The most direct economic consequence has been in the energy markets. Brent crude prices experienced a dramatic 70.9% surge in March, climbing above the $100 per barrel threshold. This spike was driven by concerns over energy constraints and potential disruptions to global supply. As a result, the energy sector was a rare bright spot in equity markets, advancing 10.3% in March while most other sectors fell.

Higher fuel prices are being announced across Africa, directly linked to the Iran conflict pushing global oil prices higher. This surge in oil prices is now translating into direct inflationary pressures worldwide. It raises significant inflationary risks for economies heavily dependent on imported energy, complicating central bank efforts to maintain price stability. The shockwaves from this regional conflict are being transmitted globally through commodity channels.

The oil price shock is a supply-side issue that monetary policy is ill-equipped to solve, placing central bankers in a precarious position. Tightening interest rates further to combat energy-driven inflation could stifle economic growth, while failing to act could allow inflationary expectations to become entrenched.
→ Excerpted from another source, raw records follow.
Known rows, with every step that occurs:
vunum -> sape -> megozu -> memu: [-67  56  23  21  38 -36  48  18  -4  38  30 -31  30  81 -11   5  14 -21
 -22   9  49 -17  14  17 -43 -59   5 -27]
nemi -> tudo: [-29  42   5  42  36 -17  29  35  20  39  31 -35  17  62  10  13  10 -13
 -14  10  19  13  20  49  29 -20 -18 -18]
sape -> megozu -> memu -> vunum: [-44  39  12  13  49 -52  37  31  -2  86  38 -35   4  95  13  37 -18 -38
 -27  -7  46  16 -24  46 -11 -50  11 -54]
luzo -> vunum: [-27  38   3  46  18   4  19   7  11  57  36 -20  28  43 -19  14 -11 -56
  -7 -13  -4  53 -10  34  18 -10 -13 -16]
memu -> tudo: [-33  12  -2  24  16  -4  20  15  -8  53  33 -39   1  33  -7  54  11 -34
 -14 -22  50  42 -13  57  33 -13  -4 -45]
rosis -> vunum -> sape -> zanudip -> nemi -> tudo -> memu: [-78  94  32  46  40   3  32 -17  23  33  28 -32  20  89 -13  -1  25 -60
  64  12  46 -40  29 -11 -62  -6 -27 -19]
rosis -> vunum -> sape: [-67  66  24  24  14  -7  30 -11   9  22  10 -31  20  55 -22   2  40 -46
  44 -24  46   4  -3  12  11 -17   7  -7]
luzo -> zanudip -> memu: [-36  34  21  35  36  15  37  15   7  54  15 -16  30  58 -16   9 -20 -67
 -34  -2  16  52  15  42 -21 -11 -23 -41]
megozu -> memu -> vunum: [-42  40  14  18  47 -45  41  38  -4  73  31 -25  -1  68   6  36 -13 -39
 -25  -9  54  41 -19  48   7 -19  -3 -31]
sape -> megozu: [-29  37  -2  20  19 -23  28  12   9  60  35 -42  22  65  -5  31   7 -16
 -16 -14  14   8  -7  41   1 -49   4 -34]
luzo -> megozu -> memu -> ruliz: [-61  43 -10  34  15 -25  43  39  21  66  57 -15  16  80 -41  59 -23 -41
 -38  -4  22  23 -21  30  22 -34 -18 -31]
megozu -> memu -> tudo: [-43  26   8  16  36 -19  35  43  -8  65  41 -20  -2  55   7  43  -7 -48
 -35  -5  68  27  -7  41  18 -24  -3 -39]
vunum -> sape: [-57  43  19  29  19 -15  37  -1  -6  13  16 -42  28  38 -31  16  39 -12
   4 -12  35  21  11  30 -12 -19 -13 -13]
vunum -> sape -> zanudip -> keki: [-52  79   5  38  12   4  39 -20 -11  22   5 -36  20  60 -52  40  31  -1
  13  -3  32   2  13  46 -30 -10 -12 -29]
sape -> megozu -> memu: [-40  52   7  13  38 -39  43  38   7  72  45 -24  20  84   6  19 -11 -25
 -37   2  32  -7   0  29 -14 -62   8 -27]
luzo -> vunum -> sape -> zanudip: [-50  63  16  56  23   3  30 -27   0  46  36 -10  51  50 -34   9   4 -58
   4 -18  -2  33  -2  12 -48  -9  -9 -25]
megozu -> memu: [-36  50   8  14  37 -31  47  45   6  56  36 -17  18  61  -2  17  -6 -28
 -35  -2  41  22   3  32   3 -32  -7  -9]
nemi -> tudo -> memu -> ruliz: [-64  56   4  41  20 -34  49  32  29  17  65 -43  17  59 -22  65   6  -3
   3  11  45  19   6  32  17  -7 -21 -24]
zanudip -> memu -> vunum -> sape: [-62  28  32  31  44 -12  39   0 -19  27 -19 -50   8  63 -30  14  15 -36
  -4  -6  78  39  12  61 -36 -15 -24 -57]
rosis -> tudo -> memu -> vunum -> sape: [-78  47  43  35  28  -6  38 -15  -6  15  52 -36  21  43 -20  36  38 -37
  72 -38  64  29 -10  39   1   0  17 -18]
ruliz -> memu -> vunum -> sape -> zanudip: [-46  46  24  32  17 -24  47 -11  -5  35   7 -41  46  32 -22  33  15 -29
   1 -36  24  30 -15  47 -38  10   0 -50]
tudo -> memu -> vunum: [-44  38  23  27  28 -34  36   8  -7  43  53 -48   3  40 -13  56  14 -26
  19 -15  46  57 -19  48   5  15  -7 -34]
memu -> vunum -> sape -> megozu: [-63  30  23  28  30 -33  30 -14 -13  37  16 -57  14  69 -17  34  27 -22
   7 -16  45  19 -15  43 -24 -37   6 -57]
nemi -> tudo -> memu -> vunum: [-45  41  30  49  44 -34  35  23   9  35  54 -45   2  59  11  39  10 -25
  19  12  46  37   3  52  16  16 -14 -33]

Rows:
[-62  52  -2  21   4 -32  50  19  15  25  63 -43  16  40 -47  83  12  -6
   4 -16  47  40 -17  26   7  -7 -13 -23] : tudo -> memu -> ruliz
[-67  65  28  28  50 -42  51   7 -14  59  30 -16  21  75 -10  31   1 -40
 -11 -11  55  22 -12  28 -59 -18  -1 -46] : megozu -> memu -> vunum -> sape -> zanudip
[-68  70  25  52  45  -2  40  -4   8  23  34 -43  28  71 -21  15  23 -27
  17  23  39 -22  44  10 -83 -10 -47 -27] : vunum -> sape -> zanudip -> nemi -> tudo -> memu
[-72  44  33  25  47 -41  48  19 -15  36  16 -32  10  67 -11  23  16 -36
  -7  -3  73  26  -6  33 -23 -21  -6 -32] : megozu -> memu -> vunum -> sape
[-73  68  40  40  32  -8  42 -28  -5  38  63 -23  33  53 -20  46  24 -39
  69 -44  48  20 -17  33 -31   4  22 -33] : rosis -> tudo -> memu -> vunum -> sape -> zanudip
[-51  26  26  22  14 -29  40  -8  -3  23   3 -63  37  45 -12  26  22 -23
   1 -24  35  14 -10  52 -21 -23   7 -55] : ruliz -> memu -> vunum -> sape -> megozu
[-73  24  43  47  45  -4  34 -22 -11  47   5 -37  26  85 -18  13  -8 -77
 -11  -2  42  34   6  41 -67 -28  -8 -87] : luzo -> zanudip -> memu -> vunum -> sape -> megozu
[-76  35  35  50  51 -13  31   3  -4  10  15 -64  -2  69 -14  23  32 -34
  28  25  74   4  28  33 -43  -1 -50 -41] : zanudip -> nemi -> tudo -> memu -> vunum -> sape
[-62  53  -7  11  23 -42  57  51  16  53  42 -22  14  72 -27  61 -16 -19
 -39 -10  55  25 -17  27  13 -42  -9 -25] : megozu -> memu -> ruliz
[-79  46  44  34  29 -13  34 -25  -5  29  60 -43  24  67 -12  35  32 -32
  67 -35  58   4 -12  36 -16 -27  29 -40] : rosis -> tudo -> memu -> vunum -> sape -> megozu
[-45  52  15  51  56 -17  30  10   8  75  39 -44   0  83   3  45  -8 -42
  12  10  37  10   5  40 -47   1 -42 -55] : sape -> zanudip -> nemi -> tudo -> memu -> vunum
[-29  43  10  28  49 -18  37   4  -6  90   4 -31   9  78 -14  39 -23 -40
 -23 -23  43  46 -10  64 -38 -14 -14 -73] : sape -> zanudip -> memu -> vunum
[-58  27  30  60  51   2  25  11  14  51  44 -38   3  71   7  35 -11 -81
   9  23  26  37  10  28 -28  17 -44 -52] : luzo -> zanudip -> nemi -> tudo -> memu -> vunum
[-74  42  39  31  30 -38  38 -22 -14  21  46 -59  16  59 -21  43  33 -21
  32  -7  56  20  -7  32 -46 -14   5 -46] : tudo -> memu -> vunum -> sape -> megozu
[-49  37  18  49  39  -5  35   3  10  36 -18 -53  29  66  -5  14   7 -40
  -4  -2  34  -8  19  47 -57  -6 -42 -64] : ruliz -> memu -> vunum -> sape -> zanudip -> nemi -> tudo
[-71  67  42  60  48 -35  45 -10   0  27  54 -39  23  67  -8  34  22 -25
  32   8  46  16  10  30 -52  19 -12 -44] : nemi -> tudo -> memu -> vunum -> sape -> zanudip
[-60  32  19  36  37  10  36 -14 -22  49   1 -34  21  61 -30  32   5 -46
 -15 -10  76  18  17  48 -62 -18 -18 -74] : vunum -> sape -> zanudip -> memu -> tudo
[-73  43  41  37  29 -31  43 -11 -18   7  39 -52  13  35 -29  42  40 -23
  36  -9  63  44  -4  34 -26  15 -10 -30] : tudo -> memu -> vunum -> sape
[-63  44  14  51  54 -10  27  -3   0  54  -6 -45   5  87  -6  26  10 -42
   4   6  46  -4  13  39 -57 -23 -44 -61] : memu -> vunum -> sape -> zanudip -> nemi -> tudo
[-54  60  20  34  41   0  45  -8  -9  39  -2 -29  36  68 -38   6   6 -26
 -16  -8  45  10  26  37 -74 -27 -24 -47] : vunum -> sape -> zanudip -> memu
[-79  33  32  47  53 -18  26  -7  -2  26  22 -72  -1  92  -8  26  26 -33
  28  30  64 -19  26  29 -62 -31 -35 -59] : zanudip -> nemi -> tudo -> memu -> vunum -> sape -> megozu
[-39  25   1  34  27  19  22   9  11  64  20 -28  20  52 -17  25 -10 -70
 -21  -7   0  35   1  25 -21 -21 -40 -32] : luzo -> zanudip -> nemi
[-71  23  43  46  43   4  40 -12 -12  33  -5 -29  25  62 -26  14  -1 -76
  -7  -2  50  60   8  45 -49   3 -23 -67] : luzo -> zanudip -> memu -> vunum -> sape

This dilemma is a key factor behind the current trend of holding rates steady, as policymakers wait to see whether the price spike is temporary or the beginning of a sustained trend.

What Happens Next

The U.S. Federal Reserve's policy meeting on April 29th will be key for global markets. Market expectations lean toward a rate cut, with some forecasts suggesting a move to below 1%, according to get.ycharts.com. The Fed's decision and forward guidance will signal other central banks and could set the tone for global monetary policy for the remainder of the quarter.

Central banks globally are emphasizing a data-dependent approach. The Reserve Bank of India is expected to hold its rates and stance unchanged in its next meeting, according to a report from the Deccan Chronicle, aligning with this broader international trend. Officials will continue to closely monitor incoming data on inflation, employment, and economic growth before committing to a new policy direction. This reactive stance contributes to market uncertainty, as future policy moves are contingent on unpredictable economic reports and geopolitical events.

The economic landscape in the coming months faces key uncertainties. The primary concern is the trajectory of the Middle East conflict and its potential for escalation, which could drive commodity prices higher. How consumer and business confidence will hold up amid sustained market volatility and rising costs is also critical. For startups and enterprises relying on external capital, this environment could impact operational costs and venture funding availability.

The Bank of Canada's warning of a "more variable inflation environment" suggests that stability may be elusive for businesses and consumers. For individuals, this has tangible consequences; a 50-basis-point rate increase in Canada, for example, could add approximately $150 to $200 per month to a typical $450,000 variable-rate mortgage. This environment of unpredictable inflation and interest rates presents challenges for households and corporations alike.